Não gostei do jeito seco e reto e repetitivo de O Velho e o Mar, embora eu sei que combine com a história. E a história é bonita. Mas sinto que tudo que leio, que venha dos americanos, me parece superestimado.
O Hemingway de
O Velho e o Mar é bem diferente do Hemingway de
Por quem os sinos dobram e
Adeus às Armas. Umberto Eco dizia que E.H. teria se tornado kitsch, escrevendo para senhoras de meia-idade (quer dizer, se não me engano ele disse isso...).
Li no fim do ano passado
Os Irmãos Karamázov. Um dos melhores livros que já li, perfeito tanto nas relações entre as personagens, sua caracterização e o desenvolvimento da trama. Claro que há alguns errinhos (como por vezes chamar Ivan de filho mais velho), mas nada que comprometa a leitura. Deu vontade de reler
Crime e Castigo, mas na nova tradução (a edição que tenho é capa dura da Editora Abril), até porque já faz uns oito anos que li o livro.

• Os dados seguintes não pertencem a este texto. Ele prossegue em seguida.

Each row of a before or after table is a point. One or more steps were done to the points. Then noise was added and the rows were shuffled. The steps act on columns, c1 being the first. What was done? A step turns or swaps two columns, mirrors them in a line or flattens them onto one, adds a multiple of one to another, or multiplies or shifts one. Angles are multiples of 10 degrees, from the lower column toward the higher: turns from -170 to 170, lines from 10 to 170 but not 90. Use the fewest steps. Two steps may share a column if one is a turn and the other turns, adds or multiplies; they go together, in the order done. Otherwise the lowest column goes first.

Before (9 x 3)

Um livro que li recentemente e recomendo é
O Mal no Pensamento Moderno, de Susan Neiman. É um livro de filosofia de leitura bastante agradável, onde a autora analisa as diferentes formas com que a questão do Mal foi tratada no pensamento de diversos filósofos, indo do terremoto de Lisboa e Leibniz (se não me engano o primeiro filósofo tratado é esse) até a filosofia pós-Auschwitz, detendo-se principalmente em Arendt nessa época. Ela passa também por Hume, Voltaire, Rousseau, Sade, Hegel, Nietzsche, entre outros. Enfim, é uma leitura bastante proveitosa.
"Não, não são plantas, apenas fingem sê-lo. Mas nem por isso vocês devem menosprezá-las. Pois é precisamente a circunstância de elas pretenderem sê-lo e darem o melhor de si nesse sentido o que as torna merecedoras de todo o nosso apreço."
Jonathan Leverkühn, em Doutor Fausto, de Thomas Mann.